Asian minilaterals – small, flexible, issue-specific security groupings—have grown in number and visibility across the Indo-Pacific, increasingly drawing Washington’s attention as potential vehicles for burden-sharing and regional security coordination. The Biden administration emphasized these arrangements as tools to strengthen cooperative security and uphold a rules-based regional order. The Trump administration, in turn, has pressed allies and partners to assume greater responsibility for their own defense, with analysts identifying minilateral cooperation as one potential mechanism. Senior officials have suggested that middle powers – such as Australia, India, and Japan – could play a larger role in regional security, potentially coordinating their efforts to maintain the balance of power. This framing carries an implicit assumption: that these Asian middle powers will organize themselves into peer coalitions capable of collectively balancing Chinese influence. Whether regional states are in fact moving in this direction, however, remains an open question.

This report argues that this assumption is mistaken, and that the gap between US expectations and regional realities carries significant risks. An empirical analysis of 32 non- US, non-Chinese Asian minilaterals reveals that only 25 percent involve collective balancing among peer states – the model Washington increasingly anticipates. The remaining 75 percent take fundamentally different forms: spheres of influence, in which dominant states like India and Australia manage their immediate neighborhoods hierarchically; client coalitions, in which stronger states organize weaker partners to address specific external challenges such as infrastructure dependencies and supply-chain vulnerabilities; and security communities, in which peer states cooperate on functional issues and confidence-building rather than explicit balancing.

These patterns do not reflect Asian reluctance to manage regional security. Rather, they reflect rational strategic choices shaped by geography, power asymmetries, and local threat perceptions—factors largely beyond Washington’s control. The Indo-Pacific’s vast distances contribute to widely varying threat perceptions across subregions, making it difficult for potential balancing partners to agree on priorities and sustain coordination. Regional powers like India and Australia tend to concentrate attention and resources on hierarchical neighborhood management, where power asymmetries make cooperative hierarchy more efficient than peer coordination. Southeast Asian states, facing Chinese pressure primarily as economic and maritime coercion rather than an existential military threat, prioritize strategic flexibility and functional cooperation over explicit balancing commitments. US alliance guarantees further reduce incentives for peer-based coalitions by meeting the security needs of treaty allies like Japan and Australia through hierarchical arrangements with Washington, effectively crowding out independent collective balancing coalitions.

These structural constraints make organizational diversity the equilibrium state of the Indo-Pacific security architecture, not a temporary phase on the way to a network of peer balancing coalitions. Pressuring arrangements to adopt roles they were not designed to fill risks destabilizing the functional cooperation they already provide without yielding valuable alternatives.

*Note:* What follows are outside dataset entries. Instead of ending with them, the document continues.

In the rows, zero is written as 128.
Known rows, with every step that occurs:
f > d > a > m > w: [140 184 163 108 114  86 101 176 103 142 148 118 138 160 143 125 151 112
 155 137 105 122]
s > m > a > w > d: [173 127  61 142 222 104  75 150 133  84 146 138 106 165 191 139 181 116
 160 103 129 170]
w > a > m > d > f: [154 162 108 195  80 136 144 122 136  96 151 119 144 116 145  85 149 108
 175 125 142 118]
w > s > m > d > f: [172 130  72 128 116 100 134  72 128  80 204 117 126 125 197 125 117 121
 186 103 130 144]
a > f > d: [146 150 179  78 156  94 103 163 117 130 109 117 165 164 140 191 105 115
 139 122 100 124]
d > a > w: [107 142 127 133 142 139 134 149 146 112 141 140 138 114 160 168 164 139
 205 135 122 106]
s > m > d: [157 141  86 125 171  77 106 121 134 103 178 125 122 149 157  86 129 126
 167  86 124 149]
m > w: [143 167 133 155 158 126 147 137 131 130 112 122 118 143 122  69 148 138
 108 137 145 143]
s > m: [136 128 107 132 148  95  93 137 111 125 148 134 105 133 160 113 117 129
 145  94 135 178]
s > m > w > d > a > f: [184 175 130 155 219  70  89 160 127 116 150 104 127 161 189 113 165 130
 175 119 151 157]
w > a > d > f: [146 125 104 172  62 165 127  82 129 140 129 137 141  99 170 124 130 147
 160 156 174 164]
w > s: [159 130 107 116 103 135 131 102 113  81 156 109 129 132 158 152 118 129
 136 141 125 123]
m > a: [153 126  96 132 143 126 118 133 150 143 168 104 118 139 138 112 176 127
 110 138 157 104]
s > m > w > d > f: [166 151 104 176 182  97 119 115 126 127 132 140 105 140 179  90 139 122
 141 116 144 192]
m > d > a > w > s: [156 156  85 114 148 125 149 111 157  54 193 116 155 130 173 153 164 136
 228 132 103  78]
a > m > w > d > f: [158 163 145 179 159 113 114 139 116  93  79 134 137 159 155  93 172  88
 142 134 127 140]
w > d: [165 125 113 133 168 121 108 115 129 104 126 132 140 148 143 152 135 116
 126 144 107 134]
m > d: [153 143 104 117 154 109 143 111 154 102 163 119 147 143 122  99 138 128
 152 115 114  98]
d > a > m: [125 147 148 137 102 108  95 164 119 124 156 112 142 127 153 131 173 108
 188 131 135  99]
m > w > a > d > f: [159 164 110 195  99 156 148  97 131 139 111 128 132 117 161  65 149 153
 140 161 185 174]
f > d > a > m > w > s: [161 186 147 104  95  94 101 157  93 108 168 105 141 161 166 144 143 114
 159 145 102 120]
d > a: [123 136 131 128 105 123 131 133 141 155 181 112 135 106 144 148 152 140
 172 145 139  97]

Rows:
[185 142  69 113 141  89 110  96 118  59 204 107 120 147 184 115 117 126
 171 101 121 146]
w > s > m > d
[153 155 126 126 144  94 101 146 126  69 129 122 154 164 132  86 160  93
 169 101 107 102]
a > m > d
[135 153 124  80 107 125 120 138 115  98 168 132 143 142 176 221 123 131
 190 140  79 118]
f > d > a > w > s
[198 119  56 105 132  99  58  98 107  83 187 103 118 160 217 128 157 131
 158 122 168 169]
w > s > m > a > d
[157 183 112 202 123 151 163 136 131 128 131 109 109 121 120  53 145 155
 101 154 163 156]
m > w > a
[184 179 149 152 204 102 123 153 148 119 132  96 154 154 160 127 178 133
 159 157 139 110]
m > w > d > a > f
[131 104 126 117  94 136 106  78 128 141 104 152 154 121 178 144 135 125
 173 141 154 146]
a > d > f
[156 105  94 123 116 129 101  89 152 155 147 127 145 132 179 125 185 123
 152 147 182 124]
m > a > d > f
[172 142 147 125 179 105 102 142 146 118 150 100 168 143 171 192 162 120
 184 152 125  90]
w > d > a > f
[135 148 165 121 141 108 119 158 147 144 159  94 160 120 159 171 158 134
 192 139 149  82]
d > a > f
[147 135  73 133 154 123 138  99 131  40 151 150 128 133 205 156 132 119
 221  93 111 152]
a > w > s > m > d > f
[129 119 112 154 177 153 138 113 144  80  82 173 145 132 169 192 144 108
 181 133 100 137]
a > w > d > f
[148 163 112 156 173  90 113 146 112 124 134 128  93 149 154  60 136 137
 128 101 153 191]
s > m > w
[158 125  77 136 162  90  85 142 132 139 186 113  94 143 169 100 166 128
 131 102 161 158]
s > m > a
[167 130  88 124 122 106 100 110  97  79 174 113 107 134 187 139 109 128
 151 111 134 171]
w > s > m
[184 111  61 119 106 108  80  75 116 104 189 114 119 138 231 140 154 125
 172 126 179 168]
w > s > m > a > d > f
[114 149 140  88 127 119 123 157 123 130 148 144 144 138 153 201 129 133
 185 132  80 122]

Spheres of influence help to manage local instability and limit openings for Chinese influence. Client coalitions contest specific dimensions of Chinese power through development financing and supply-chain resilience. Security communities reduce intraregional conflicts that might otherwise invite external interference and become arenas for US-China rivalry. Collective balancing, where it exists, signals that peer cooperation remains a credible option and complicates Chinese strategic calculations. Together, these diverse arrangements contribute more to regional security than any single type could achieve alone.

The solution is not to abandon burden-sharing ambitions but to align them with regional realities. Washington should pursue its core objective—preventing Chinese regional hegemony – by supporting arrangements as they exist rather than pressuring states into coalitions they neither want nor can sustain. Regional states, for their part, should resist one-size-fits-all pressure while clearly communicating how their preferred organizational forms advance regional stability.

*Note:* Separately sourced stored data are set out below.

Each row was made from one small tree. The marks that hang from a mark follow it in brackets, in alphabetical order. Every link used is in the known rows. Write each row's tree.
Known rows
E[K[L] Q[J[T]]]: +2.21  -0.17  +0.35  +0.36  +3.08  -0.96  -2.31  +0.33  -0.14  -0.08  -0.02  -0.85  -2.78  +0.30  +0.50  -5.78  -0.05  -2.17  -3.54  -1.40  -0.39
J[T[L Y]]: +2.00  -0.49  +0.12  -0.13  -1.77  -3.07  +3.09  +3.64  +0.33  -0.79  -3.55  -3.41  +2.22  +1.05  +1.41  +1.16  +2.93  -0.48  +1.04  -1.39  -1.17
L[K[E[Q]]]: -0.90  +0.64  -1.28  -2.20  +0.36  +2.16  -1.18  +4.47  +0.46  +2.27  -0.29  +0.69  +1.08  +1.80  -3.14  -3.07  -1.49  +0.69  +2.27  -0.32  -2.24
T[L[K[E[Q]]]]: -1.81  +1.22  -1.80  -2.14  -0.64  +0.33  +0.30  +4.18  +0.84  +2.47  -1.16  -0.20  +1.71  +2.65  -3.09  -1.80  -0.01  +0.19  +3.65  -0.13  -3.29
T[L[K] Y]: -0.83  +0.01  -1.48  -1.50  -0.28  +0.97  +2.39  +4.13  +1.61  +2.12  -4.21  -2.88  +3.83  +2.47  +0.33  +3.41  +0.44  -0.23  +5.57  -0.14  -1.91
E[K Q[J[T]]]: +0.82  +0.21  -1.25  +2.22  +1.63  -2.47  -0.70  +1.24  -0.33  -0.58  -0.56  +0.54  -1.82  +0.02  +0.67  -5.59  +0.34  -0.76  -4.44  +0.49  -2.30
E[K[L] Q[J]]: +0.19  -0.24  -0.47  +0.19  +3.57  +0.25  -2.95  -0.87  +0.08  +0.74  +0.23  -0.22  -2.98  -0.28  -0.94  -4.81  -1.41  -2.22  -2.67  -0.45  -0.47
T[L[K[E[Q]]] Y]: -1.79  -1.48  -1.52  -1.93  -1.43  +1.16  +1.29  +5.44  +0.98  +2.98  -4.07  -2.63  +3.21  +2.67  -1.86  +2.07  +0.28  -0.40  +4.44  -0.40  -2.56
Q[E J[T] V]: +1.35  -0.37  -0.31  +0.86  +1.40  -3.57  +0.62  +5.92  -1.15  +2.54  -1.29  -3.10  -1.62  +0.29  -1.05  -3.03  +1.47  +1.92  -1.01  -0.90  -2.09
V[Q[J[T[L]]]]: +1.34  +2.76  +0.39  +0.54  +0.62  -3.64  +0.62  +1.55  +1.71  +0.32  -1.05  -0.16  +0.28  +0.16  +0.83  -3.25  -1.14  -0.11  -1.37  -0.30  -2.18
E[K Q[J]]: -1.14  +0.09  -2.03  +2.04  +2.12  -1.21  -1.30  +0.02  -0.07  +0.32  -0.28  +1.18  -1.98  -0.52  -0.79  -4.65  -0.99  -0.84  -3.58  +1.39  -2.38
J[Q[E[K] V] T]: +3.15  +0.68  -1.67  +0.38  +0.26  -2.72  +3.00  +4.61  -0.56  -0.93  -0.21  -1.83  -1.12  +2.70  -1.51  -2.61  +3.27  +0.44  -1.24  -1.10  -0.91
T[L[K]]: -0.75  +2.65  -1.67  -1.77  +0.43  +0.09  +1.37  +2.87  +1.50  +1.71  -1.33  -0.38  +2.34  +2.46  -0.94  -0.53  +0.20  +0.36  +4.80  +0.11  -2.69
V[Q[E[K] J[T]]]: +0.84  +1.34  +1.12  +1.34  -0.28  -3.10  -0.41  +4.27  +1.22  +1.27  +0.01  -1.01  -0.08  -0.39  -0.06  -5.53  -1.63  +0.39  -3.00  -1.37  -1.56
T[Y]: -0.30  -1.55  -0.51  -0.08  -0.27  +0.07  +1.48  +1.58  +0.44  +0.08  -2.96  -2.30  +1.50  -0.92  -0.38  +2.69  -0.11  -0.39  +1.18  -0.08  -0.08
J[T]: +2.85  +1.26  +0.38  -0.04  -0.34  -2.74  +1.41  +2.15  -0.14  -1.76  -0.48  -0.83  +0.35  -0.09  +0.59  -2.68  +1.78  +0.30  -1.00  -1.32  -0.70
K[E]: -1.75  -0.46  -0.48  -1.57  -1.61  -0.41  -0.96  +2.75  -0.70  +1.12  -0.08  -0.41  -0.21  -0.93  -5.05  -1.77  -1.02  +0.77  +0.13  -0.74  -1.13
T[L[K[E]] Y]: -1.81  -1.01  -1.22  -2.33  -1.62  +1.27  +1.48  +5.70  +0.98  +3.07  -4.16  -3.27  +3.65  +2.48  -1.80  +3.04  +0.09  +0.14  +5.44  -0.69  -2.12
T[L Y]: -1.32  -1.09  -1.18  -0.42  -1.26  -1.17  +2.59  +2.14  +0.83  +0.82  -3.90  -3.08  +2.37  +0.45  -0.63  +3.62  +1.13  -0.76  +2.93  +0.01  -1.42
Q[E[K] J V]: -1.48  -0.60  -1.54  +1.68  +2.06  -2.06  -0.29  +4.74  -0.76  +3.52  -0.71  -1.96  -1.91  +0.06  -2.77  -3.17  -0.70  +1.39  -1.38  +0.72  -2.31
L[K]: +0.39  +2.49  -1.14  -1.73  +1.78  +1.93  +0.14  +2.80  +1.21  +1.20  -0.44  +0.47  +1.82  +1.55  -0.43  -1.47  -1.27  +0.87  +3.65  -0.02  -1.47
Q[E[K] V]: -0.87  -0.71  -1.23  +1.39  +0.61  -1.76  +1.30  +4.87  -0.29  +2.16  +0.08  -1.32  -0.46  +0.66  -3.89  -3.15  +0.01  +0.75  -1.03  +0.61  -1.46
K[E[Q] L]: -0.10  -1.60  +1.05  -3.22  +0.60  +1.31  -3.26  +1.23  -0.46  +1.48  +0.74  -1.26  -2.12  -0.32  -5.27  -3.48  -0.99  -1.77  -0.27  -2.56  +0.56

Write each row's tree
+0.17  +1.01  +1.58  -0.26  +0.04  -0.67  -0.80  +2.68  +2.01  +1.39  +1.33  -0.74  +0.22  -0.25  -2.57  -4.75  -2.67  -1.06  -1.28  -1.77  +0.18 -> V[Q[E[K[L]]]]
-2.19  -1.18  -1.17  -0.69  -0.34  -0.68  -2.24  +2.21  -1.04  +1.73  -0.47  +0.02  -1.75  -1.05  -4.33  -3.28  -1.01  +0.38  -1.52  -0.17  -2.28 -> K[E[Q[J]]]
-0.76  +0.49  -1.91  -1.56  +1.98  +1.63  -1.28  +4.71  +0.03  +3.37  -1.02  +0.44  +0.04  +2.23  -3.02  -2.91  -1.64  +1.07  +1.84  +0.60  -2.96 -> L[K[E[Q[J V]]]]
+0.61  -0.02  +0.62  -0.04  -0.49  -2.74  -0.73  +5.19  -0.77  +1.74  -0.81  -3.27  -1.02  -1.16  -0.12  -3.30  +1.33  +1.86  -0.47  -2.58  -1.44 -> Q[E J[T]]
+1.63  -0.37  +0.05  +0.36  +0.80  -2.11  +0.31  +2.44  -0.43  +0.19  -3.09  -2.86  -0.22  -0.91  +2.06  +0.17  +0.84  +0.55  -0.52  -1.04  -1.00 -> Q[J[T[Y]]]
-0.50  -0.61  +0.92  -1.04  -0.07  +0.18  -1.38  +3.42  +0.13  +1.77  +1.05  -2.53  -0.68  -0.59  -3.16  -3.58  -0.44  -0.47  +0.22  -2.63  +0.63 -> Q[E[K[L]]]
+0.04  -1.77  +0.24  -2.48  +2.73  +0.66  -3.37  +1.63  -0.99  +2.93  -0.12  -1.60  -3.45  +0.25  -5.19  -3.25  -1.29  -1.29  -0.75  -1.36  -0.33 -> K[E[Q[J V]] L]
-0.05  -0.24  -2.53  +2.56  +2.41  -1.69  +1.04  +0.71  +0.05  -0.13  -0.02  +1.84  -1.33  +1.16  -2.42  -4.47  -0.40  -1.28  -3.70  +2.68  -2.20 -> E[K Q[V]]
+1.07  -0.53  -0.57  +1.92  +1.37  -3.60  +0.52  +6.21  -1.11  +2.39  -1.08  -2.78  -1.68  +0.74  -1.00  -4.27  +1.01  +1.49  -2.49  -0.51  -2.16 -> Q[E[K] J[T] V]
+0.32  -0.19  +0.29  +0.98  -0.49  -2.76  -0.89  +5.42  -0.79  +1.58  -0.52  -2.93  -1.08  -0.71  -0.07  -4.60  +0.84  +1.36  -1.96  -2.19  -1.56 -> Q[E[K] J[T]]
+0.82  -1.18  -1.14  +2.34  +1.20  -2.03  -0.19  +1.84  -0.27  -0.39  -2.05  -0.71  -1.06  +0.04  +1.33  -3.62  +0.44  -1.10  -4.04  +0.30  -1.85 -> E[K Q[J[T[Y]]]]
+0.97  +1.31  -1.38  +0.00  +1.70  -1.64  -0.11  +2.43  +0.40  +0.76  -1.50  -0.16  -0.40  +1.51  +1.11  -3.69  +1.09  -0.12  -0.03  -0.13  -3.15 -> E[Q[J[T[L[K]]]]]
-0.33  -0.91  -0.28  +0.22  +3.26  -0.86  -1.58  +3.98  -0.64  +3.90  -0.32  -3.12  -2.69  +0.23  -2.96  -3.24  -0.97  +0.30  -0.66  -0.82  -0.80 -> Q[E[K[L]] J V]
+0.76  -0.52  -1.16  +0.93  +5.11  -0.41  -1.87  -0.24  -0.11  +1.42  -0.18  -0.07  -3.43  +0.92  -1.70  -4.59  -1.23  -2.11  -3.08  +0.91  -0.96 -> E[K[L] Q[J V]]
+1.96  -0.69  -0.96  -1.24  -2.69  -2.32  +3.75  +5.22  +0.17  -0.52  -3.03  -4.84  +1.20  +2.34  -0.04  +1.97  +4.75  -0.06  +2.45  -2.96  -0.79 -> J[Q[E] T[L Y]]
-0.95  +1.34  +0.55  +0.35  +0.32  -1.81  -0.89  +2.89  +1.48  +2.28  +0.14  -0.71  -0.28  -1.28  -1.60  -3.56  -2.58  +0.68  -0.93  -0.85  -1.53 -> V[Q[E J]]
+3.42  +0.79  -1.43  -0.43  +0.27  -2.71  +3.07  +4.32  -0.55  -0.84  -0.39  -2.10  -1.16  +2.39  -1.59  -1.62  +3.69  +0.78  -0.03  -1.45  -0.83 -> J[Q[E V] T]
-1.38  -1.40  -1.53  -0.34  -0.03  -1.07  -0.37  +2.76  -0.91  +1.42  -0.25  +0.56  -1.29  +0.29  -5.63  -3.05  -0.43  +0.03  -1.68  +0.91  -2.14 -> K[E[Q[V]]]
+0.06  +0.55  -2.83  +0.08  +1.14  -0.80  +2.00  +2.71  -0.15  +0.47  +0.18  -0.82  -1.43  +1.83  -3.82  -1.17  +1.13  +0.34  +0.18  +0.34  -1.00 -> J[Q[E[K] V]]
-1.10  -0.52  +0.62  -0.66  +1.40  -0.03  -2.93  +3.26  -0.31  +3.11  +0.22  -3.24  -2.10  -1.23  -2.04  -3.56  -1.17  +0.18  -0.12  -2.51  -0.17 -> Q[E[K[L]] J]
-1.14  -0.53  -1.26  +0.66  +2.09  -2.08  -0.15  +4.39  -0.80  +3.59  -0.94  -2.35  -1.86  -0.39  -2.83  -1.83  -0.23  +1.78  +0.10  +0.25  -2.14 -> Q[E J V]
-1.70  -1.39  -1.75  -0.15  +0.87  -1.21  -1.36  +2.70  -1.18  +2.28  -0.80  +0.13  -2.18  -0.08  -4.92  -3.03  -0.89  +0.45  -1.91  +0.95  -2.64 -> K[E[Q[J V]]]
+2.40  +2.55  -0.34  -1.23  -0.41  -1.99  +2.15  +4.26  +0.83  -0.15  -1.49  -1.25  +2.17  +2.63  +1.15  -2.12  +2.17  +0.45  +2.50  -1.36  -2.14 -> J[T[L[K]]]
-0.51  +0.46  -1.74  -1.73  +1.32  +1.73  -0.50  +4.78  +0.27  +2.71  -0.60  +0.79  +0.80  +2.56  -3.61  -2.99  -1.35  +0.72  +2.02  +0.53  -2.55 -> L[K[E[Q[V]]]]
+1.89  +1.16  +0.86  +0.80  +0.76  -2.51  +0.57  +1.87  +1.54  +0.14  -2.04  -0.94  +0.61  -0.55  +1.64  -1.73  -1.61  -0.26  -1.87  -0.47  -1.10 -> V[Q[J[T[Y]]]]
-0.54  +0.82  -2.15  -0.62  -0.38  -0.14  +0.92  +2.08  +0.08  -0.17  +0.62  -0.96  -0.96  +0.71  -3.05  -1.43  +0.96  +0.28  +0.61  -1.03  -0.58 -> J[Q[E[K]]]
+1.26  -0.55  -0.93  +0.65  +3.93  -0.24  -0.55  -0.11  +0.20  +0.34  +0.49  +0.45  -2.32  +1.39  -2.57  -4.60  -0.70  -2.70  -2.85  +0.83  -0.35 -> E[K[L] Q[V]]
+1.78  +1.25  -1.44  +0.85  +2.49  -4.33  +1.75  +2.77  -0.53  +1.14  -2.37  -1.63  -1.18  +1.44  +0.21  -1.45  +1.63  +0.82  -0.44  +0.91  -2.98 -> Q[J[T[L]] V]
+1.31  -2.10  -0.09  +0.99  +0.91  -3.06  +1.25  +6.70  -0.98  +2.85  -3.12  -4.69  -0.66  +0.33  -0.21  -0.44  +1.66  +1.52  -0.51  -1.06  -1.56 -> Q[E J[T[Y]] V]
-1.12  +1.29  +0.26  +1.16  +0.28  -1.85  -1.01  +3.07  +1.49  +2.15  +0.30  -0.37  -0.30  -0.91  -1.53  -4.65  -3.00  +0.35  -2.07  -0.47  -1.66 -> V[Q[E[K] J]]
+0.27  +0.94  +0.03  -1.01  -0.49  -2.13  -0.16  +6.87  -0.02  +3.00  -1.56  -3.60  +0.45  +0.99  +0.35  -2.83  +1.63  +1.88  +2.35  -2.66  -2.67 -> Q[E J[T[L[K]]]]
-0.73  +1.25  +0.59  +0.91  -0.88  -1.66  +0.25  +3.19  +1.87  +1.05  +0.96  +0.16  +0.90  -0.46  -2.43  -4.62  -2.42  -0.16  -1.83  -0.53  -0.98 -> V[Q[E[K]]]
-0.45  -1.58  +0.86  -2.99  +1.52  +1.12  -4.25  +1.09  -0.74  +2.37  +0.18  -1.68  -3.07  -0.74  -4.56  -3.43  -1.45  -1.36  -0.46  -2.45  +0.07 -> K[E[Q[J]] L]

Recommendations for the United States:

Avoid competing with Indian and Australian spheres of influence. Coordinate bilateral engagement with New Delhi and Canberra rather than undercutting regional leadership while welcoming their neighborhood efforts as meaningful burden-sharing.

Reinforce rather than replicate client coalitions. When Japan or India leads infrastructure and supply-chain initiatives, offer complementary support rather than launching parallel US-led programs that fragment coordination.

Preserve security communities by avoiding public and private pressure for explicit balancing. Southeast Asian functional cooperation advances US interests by reducing intraregional conflict, even when it avoids anti-China framing.

Resist creating US-led alternatives that crowd out peer-based coordination. When Washington joins regional frameworks, strategic coordination tends to migrate to hierarchical arrangements, undermining the independent coalitions it claims to support.

Align rhetoric with realistic expectations about what regional minilaterals can deliver, recognizing diverse forms of burden-sharing as advancing US interests.

Recommendations for Asian States:

Sphere leaders should institutionalize regional stabilization mechanisms and maintain regular consultations with Washington to coordinate engagement while resisting pressure to convert spheres into explicit anti-China coalitions.

Client coalition leaders should coordinate among themselves to identify coverage gaps, align standards, and respond collectively to Chinese economic coercion.

Security community members should maintain their inward functional orientation, resisting balancing commitments that would undermine their trust-building and conflict-prevention functions.

Collective balancing participants should focus on intelligence-sharing and strategic dialogues on discrete challenges, laying groundwork for deeper coordination over time.

All regional states should invest in interoperable capabilities (e.g., maritime domain awareness, communications platforms) that enable effective participation across minilateral types.

The Indo-Pacific’s organizational diversity is not an obstacle to overcome but a strategic foundation—one Washington must learn to work with rather than against.

About the Author

Dr. Kelly A. Grieco is a Senior Fellow with the Reimagining US Grand Strategy Program at the Stimson Center, where her work focuses on US foreign policy and defense policy, addressing questions about U.S. military alliances and the security architecture of the Indo-Pacific, as well as military strategy, drone warfare, and the future of war. She is also an Adjunct Professor in the Center for Security Studies at Georgetown University and a Nonresident Fellow at the Brute Krulak Center of the Marine Corps University. She holds a PhD in Political Science from the Massachusetts Institute of Technology.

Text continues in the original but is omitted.